Franco da Rocha (1912), ao citar a 2ª Colônia Masculina (1909), aponta a 1ª Colônia como modelo a ser seguido, portanto com a supressão das grades de ferro à espanhola em suas janelas para criar a aparência de habitação comum, sem a feição sinistra e desagradável de prisão [18]. Da 1ª a 5ª colônias masculinas utilizaram como referências projetuais as obras de Ramos.

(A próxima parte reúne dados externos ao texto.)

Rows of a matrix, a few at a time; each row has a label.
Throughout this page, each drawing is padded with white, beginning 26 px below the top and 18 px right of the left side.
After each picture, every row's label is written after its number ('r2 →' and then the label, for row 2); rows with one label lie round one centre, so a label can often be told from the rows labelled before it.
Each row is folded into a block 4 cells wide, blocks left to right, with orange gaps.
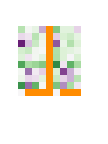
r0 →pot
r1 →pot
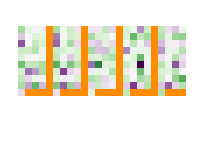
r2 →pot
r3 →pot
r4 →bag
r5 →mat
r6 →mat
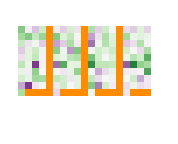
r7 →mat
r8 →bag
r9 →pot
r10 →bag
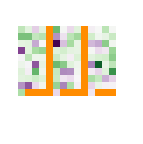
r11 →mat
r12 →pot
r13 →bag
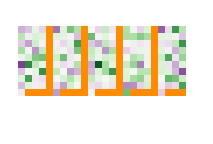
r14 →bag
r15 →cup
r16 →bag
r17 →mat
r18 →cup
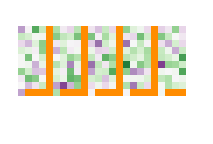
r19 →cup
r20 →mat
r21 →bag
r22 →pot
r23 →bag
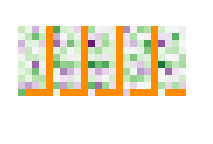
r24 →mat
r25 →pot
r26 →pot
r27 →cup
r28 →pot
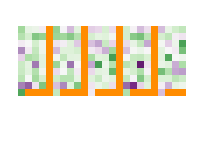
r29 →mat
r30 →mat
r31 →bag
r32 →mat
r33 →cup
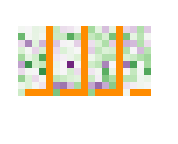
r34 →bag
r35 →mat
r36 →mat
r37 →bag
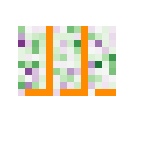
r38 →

O Hospício na era Franco da Rocha (1895-1923) ficou à luz do ecletismo com base neoclássica, destacando a linguagem eclética do arquiteto, marcada na composição da planta, no ritmo, na simetria, na proporção de suas construções e nos demais adereços. A harmonia do conjunto é anunciada pela organização fachadística e a função cumprida pelo edifício internamente é revelada em seu exterior. É notório que o Asilo (Hospital Central), a Casa do Diretor (1899) tenham recebido detalhes mais suntuosos em relação à Colônia, devido as suas funções, porém obedeceram ao padrão do chalet francês. A Casa foi construída próxima à entrada da instituição e à estação do trem, em local estratégico ao domínio do seu gestor, que recebeu ornamentos como pináculos rendilhados de madeira nas suas quatro elevações, num trabalho primoroso que se estendeu ao acabamento de sua cobertura e alpendre (Figs.6 e 7).

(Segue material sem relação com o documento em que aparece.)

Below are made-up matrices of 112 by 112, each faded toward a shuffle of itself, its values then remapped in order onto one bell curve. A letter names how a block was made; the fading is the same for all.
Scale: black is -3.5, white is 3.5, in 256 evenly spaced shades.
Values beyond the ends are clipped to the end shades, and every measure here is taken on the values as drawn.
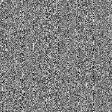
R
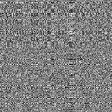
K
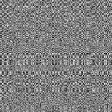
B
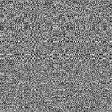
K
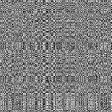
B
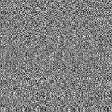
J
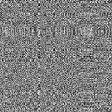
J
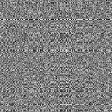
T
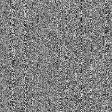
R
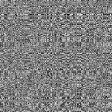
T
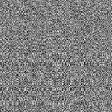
J
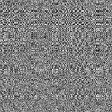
T
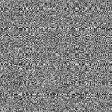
K
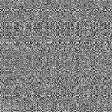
T
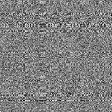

No Asilo destacam-se a modenatura dos edifícios, as janelas com grades de ferro à espanhola, como na 1ª Colônia e no Laboratório de Anatomia (1916). Nos acabamentos nos gabletes dos pavilhões do Asilo, suas elevações frontais e de fundos, receberam pináculos do tipo florão e as elevações voltadas às galerias do tipo geométrico. As torres das Rotundas foram coroadas com ornatos remissivos às ameias clássicas.

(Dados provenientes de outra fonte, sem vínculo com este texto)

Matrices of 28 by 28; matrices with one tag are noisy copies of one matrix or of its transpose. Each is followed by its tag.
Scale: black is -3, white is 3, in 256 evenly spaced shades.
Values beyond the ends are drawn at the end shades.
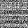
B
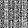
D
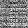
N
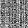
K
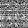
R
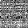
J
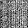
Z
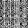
R
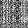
J
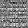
N
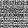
K
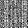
D
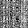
J
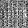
N
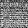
Z
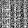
B
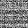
B
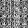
R
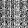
R
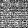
Z
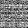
D
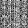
R
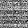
B
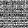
K
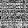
J
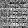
N
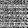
D
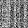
B
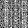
D

Pacheco e Silva, segundo diretor do Juquery (1924-1937), manteve os princípios higienistas e deu continuidade ao regime asilar, porém consentiu algumas intercessões na obra de Ramos. Ocasião em que houve a mudança na organização institucional, de Hospício para Hospital (1925), com a ampliação de serviços estendido às outras especialidades, consolidando o atendimento que já se fazia à população externa. Pacheco contratou o engenheiro Ralph Pompêo, que passou a ser funcionário da instituição e responsável pelas obras prioritárias. No final de 1920 foi reformada e ampliada a Lavanderia para instalar as Clínicas Especializadas no Núcleo Central, e construiu-se no eixo da Cozinha existente, a Cozinha a Vapor, e o seu espaço foi adaptado para abrigar a Padaria e o Refeitório Médico, e nesta unidade foi elevada a torre do relógio que marcou a paisagem juqueriense no tempo.
O Manicômio Judiciário (1933) edificado para detentos com distúrbios mentais ficou distante do Hospital Central (Asilo), incidindo na última versão do ecletismo, com planta renascentista em “T”, como as estruturas prisionais europeias e americanas visitadas por Pacheco. Essa obra havia sido prevista por Franco, para separar os pacientes comuns dos criminosos, evitando o convívio no mesmo recinto.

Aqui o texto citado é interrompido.